The patty is a vegetarian fava bean and walnut combo based on this recipe. VERY good :) 
Peri-Peri chicken based on a fond remembrance of Nando's heavenly bites. Basically we each claimed a half, doused it in our favorite sauce (mild for me, very spicy for Matt), and cooked it in a cazuela in the oven.
The delicious results, with mashed potatoes and MORE sauce! 
A vegetarian bolognese that uses a cauliflower instead of meat base. Not bad, though it really needs even longer to cook down than recommended. Better on real noodles than zucchini noodles. 
With very fond memories of the Tarta de Queso first experienced in Ciudad Real (and made with Manchego cheese), I had to try my own. It turned out okay, though not as good as those at the Hotel Doña Carlota
With my family's gift of the ingredients, I have set to with making my own vegan cheese, using the recipes from this book. This smoky mozzarella was my first attempt and it was DELICIOUS, especially when paired with a beet burger!
Nothing can beat, however, fresh figs sliced on top of an aged sheep cheese. YUM. 
Taking home-made pasta to the next level, I made my own noodles for a vegan lasagna, which I described in detail here. YUM YUM YUM. 
Spinach, vegan ricotta, vegan mozzarella, vegan parmesan. MMMM. 
I was inspired by this to make a pavlova with peanut butter on top. It was okay. I probably won't make another one. Too eggy. 
Okay, not a recipe. But we've finally broken open the honey we bought last December in Covadonga and have been enjoying it in our tea and yogurt. So dark and deep, it's delicious. 
Pasta with "grilled" vegetables (grilled in my oven). Pretty tasty! Recipe here.
A throw-together using melted leeks and a fromage blanc batch from the vegan cheese cookbook mentioned above. Good!
Eager to consume some puff pastry delights after watching the GBBO, I bought a role at the grocery store and made my own little goat cheese and caramelized onion tartlets.

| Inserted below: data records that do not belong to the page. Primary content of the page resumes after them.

[150 148 138 126 138 132 130]	130, 150

[114 129 144 157 135]	135, 114

[141 145 108 155]	155, 141

[[140 139 139 137 120 120]
 [112 155 156 156 138 143]]	120, 112

[[147 127 147 147]
 [155 122 156 155]]	147, 155

[104 133 146 129]	129, 104

[149 143 118 106 121]	121, 149

[121 154 124 147 101]	101, 121
---
[[126 145 144 101]
 [134 107 116 130]
 [127 148 127 139]] 130

[[132 140 112 131 121]
 [122 151 105 142 131]] 131

[[150 112 112 112 145 139 118]
 [114 144 145 146 148 151 151]] 151

[[121 103 129 145 129]
 [122 140 123 114 121]] 121

[[107 107 156 110 156 130]
 [153 153 103 152 103 108]] 108

[[136 151 113 117 116 119 118]
 [149 114 130 118 117 117 116]
 [130 146 128 114 115 115 115]] 116
---
[[128, 141, 131, 151, 129, 134], [128, 129, 130, 134, 128, 129]] -> 151
[[135, 128, 130, 141], [132, 129, 128, 151], [135, 126, 127, 117]] -> 129
[[123, 151, 126, 123, 129, 128], [127, 134, 131, 124, 127, 129]] -> 123
[[135, 143, 137, 136, 136, 132], [144, 118, 118, 115, 115, 121], [105, 117, 117, 146, 146, 129]] -> 115
[[138, 137, 154, 108, 117], [129, 143, 131, 122, 109]] -> 154
[[142, 131, 133, 131, 99, 133, 119], [137, 148, 148, 129, 144, 114, 127]] -> 99
[[110, 123, 152, 130, 157], [147, 145, 140, 121, 153]] -> 152
[[157, 128, 148, 136, 139, 113], [154, 125, 142, 134, 137, 109]] -> 136
---
[[148 125 148 113 144]
 [106 129 110 143 141]
 [139 124 149 101 127]] ans = 125

[[150 106 111 109 154 130]
 [133 144 152 127 118 141]
 [150 131 129 129 140 150]] ans = 106

[[113 144 115 120 115]
 [143 146 136 107 140]
 [123 139 146 122 118]] ans = 144

[[116 124 142 129 147 151]
 [119 132 122 129 145 152]
 [118 131 124 129 146 153]] ans = 124

[[123 128 134 116 110 120 132]
 [100 103 132 115 139 126 110]
 [142 141 129 133 116 128 138]] ans = 128

[[146 113 105 122 119 113]
 [134 121 130 123 133 131]
 [116 126 112 150 148 134]] ans = 113

[[128 139 114 125]
 [130 123 103 124]
 [122 126 124 130]] ans = 139

[[146 110 114 131 127 140]
 [115 156 112 135 143 134]
 [145 102 119 146 138 133]] ans = 110

[[131 130 120 140 114 129]
 [126 139 127 136 122 137]
 [147 122 145 119 126 105]] ans = 130

[[122 131 121 130 138 134]
 [137 124 130 106 102 116]
 [113 125 106 104 133 126]] ans = 131
---
111  125  121  117  141  110
119  101  104  127  123  122
109  139  117  125  130  118
Out: 104

105  105  111  150
130  137  150  115
Out: 111

107  134  130  120  129
105  136  129  126  124
Out: 130

123  140  119  154  142
137  112  157  141  154
Out: 119

125  150  105  141  142  140  132
117  136  107  133  136  135  130
117  132  111  146  118  140  138
Out: 107

145  115  127  127  131  128
117  101  141  123  131  130
Out: 127

131  145  112  138  141  134
133  120  102  130  153  118
Out: 112

134  139  136  129
140  114  151  146
131  139  129  124
Out: 151

127  124  130  122
128  124  120  158
Out: 130

118  100  132  134  128
132  124  121  134  152
139  135  116  134  142
Out: 121
---
[133 138 110 129 150 132] out 150, 110

[130 106 132 131 123 138 131] out 138, 106

[146 152 125 140] out 152, 125

[123 156 115 143 139] out 156, 115

[153 117 118 131] out 153, 117

[132 116 144 149] out 149, 116

[[115 144 120 112 105 144]
 [134 118 102 143 145 128]] out 145, 102
---
[[142 126 119 100 121]
 [117 141 121 151 119]
 [116 119 135 128 134]] => 100

[[135 139 127 127 128 127]
 [124 126 131 152 145 132]] => 124

[[125 127 124 148]
 [116 116 114 104]
 [106 108 105 153]] => 104

[[131 115 128 122 126]
 [130 156 131 138 131]] => 115

[[110 124 109 129 138]
 [154 126 143 132 113]] => 109

[[136 108 124 101]
 [126 125 126 128]
 [117 135 122 154]] => 101

[[137 125 113 114 119]
 [152 129 113 117 101]] => 101

[[149 114 127 115 149 105]
 [109 140 129 139 109 148]
 [122 132 128 132 122 135]] => 105
---
146	114	130	131
99	148	126	123
116	135	125	126
⇒ 146

112	111	125	140
106	104	116	139
148	120	145	132
⇒ 112

128	128	132	150	135	128
150	137	128	128	128	128
128	141	146	130	128	128
⇒ 128

110	136	146	122
106	133	128	130
147	113	140	130
⇒ 110

110	136	111	135
124	148	124	101
106	142	111	112
⇒ 110

144	117	156	127	103
108	109	147	138	105
132	141	125	111	140
⇒ 144
---
Input:
123  139  122  117  144  151  136
135  137  132  128  145  116  132
Output: 117

Input: 128  155  135  147
Output: 135

Input: 104  154  100   99  147  157  141
Output: 100

Input:
137  117  153  132  115  113  113
148  144  136  128  112  148  120
105  139  120  123  151  127  123
Output: 112

Input: 133  151  126  119  150  130
Output: 126

Input:
128  137  124  150  141
131  127  122  125  123
Output: 123

Input:
123  127  134  150  157
121  127  129  130  107
124  127  117  104  110
Output: 107
---
[[147 155 149 149 144]
 [152 147 152 158 149]] ans = 147

[[126 145 144 125 129 142]
 [125 136 155 106 139 152]] ans = 126

[[125 112 100  98 104 122]
 [125 113 100  98 104 122]] ans = 125

[[132 111 146 109 115 148 147]
 [132 108 115 116  98 147 128]] ans = 132

[[120 125 118 135 103 130 136]
 [122 112 124 120 148 139 120]] ans = 120

[[111 121 115 132 118 118]
 [108 106 113 114 136 106]] ans = 111
---
[[139, 126, 106, 126, 141, 143], [111, 121, 145, 132, 120, 135]] value 135
[[142, 138, 155, 154, 138, 124, 153], [148, 127, 101, 134, 123, 140, 109], [146, 109, 132, 149, 102, 107, 106]] value 109
[[113, 139, 130, 131], [126, 154, 116, 158], [133, 123, 124, 118]] value 158
[[104, 115, 114, 123, 139], [111, 115, 99, 132, 136], [141, 143, 127, 123, 108]] value 136
[[110, 143, 139, 115, 139, 137, 122], [125, 124, 123, 125, 129, 126, 122], [125, 98, 101, 146, 123, 153, 134]] value 122
[[121, 110, 123, 152], [106, 110, 148, 143], [120, 110, 126, 127]] value 143
[[129, 117, 115, 126, 153, 129], [132, 126, 102, 139, 139, 133], [130, 125, 139, 133, 109, 108]] value 133
[[136, 133, 139, 118, 154, 140], [148, 108, 126, 128, 111, 131], [143, 108, 123, 132, 106, 126]] value 131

SO GOOD.
Lured by the inclusion of spinach AND peanut butter, I had to give this a try. It was good, but I'd add more liquid next time, it was quite dry by the time it was done cooking. Very good flavor combos! 
With leftover puff pastry, I threw some goat cheese and some honeycomb together and made delicious tartlets!! 
With yet more puff pastry still hiding in the fridge, I plopped in some fresh figs and more goat cheese and honey. I could eat this all the time. 
Mouth watering after watching the GBBO, I had to try a spinach bread. A quick search online found this recipe and it produced amazing results. So fluffy and finally a bread that turned out okay for me!
So tasty with fresh butter slathered generously over it. 
My homemade pasta production station. One pasta roller, one ravioli mold, and one DIY pasta hanging rack. I'm in business! 
the pasta rack worked perfectly! I made a basil and parsley pastas, a garlic pasta, and a lemon pasta for a dinner party. The basil and parsley was the best! 
The basil and parsley pasta. 
Further tempted by the GBBO, I had to try Alvin's bread (minus the prosciutto). Possibly one of the best things I've ever tasted in the world of bread. 
The bread split in half (yes, I had to share). That melted Manchego was sublime. 
Some good ol' kusheri, whose recipe is ever-evolving. It satisfies the taste buds on so many levels, with lentils, rice, pasta, and a rich garlicy tomato sauce, with just the crunch of fried onions on top. A recipe can be found here, but I've made it with friends for the most part so do it from memory. 
Tasty salmon brought home from the market and made using this recipe. So good, indeed.
Well, that was quite the round up. If you made it this far, congratulations! I'll try to do this more frequently in the future!

Bonus Recipe:
I don't have a picture of this recipe in action, but it became our hands-down favorite, go-to recipe for all occasions. It can be made in one pot, the ingredients are simple and easy to find anywhere we traveled, it is well balanced, and it is DELICIOUS. Give it a try! We cooked it numerous times, at least once a week, during our research stays in Trento and in Marseille. Good thing fresh asparagus was easy to come by (though we tried broccoli once too and that was good, though not AS good as asparagus).


Friday, June 19, 2015


A little blue owl with some fluff. Project link.

Monday, March 9, 2015

Birthday Mittens


A ball of yarn sighted in Heraklion, Crete turned into a beautiful pair of plush, seafoam mittens. Now I only have to wait eight months so I can wear them!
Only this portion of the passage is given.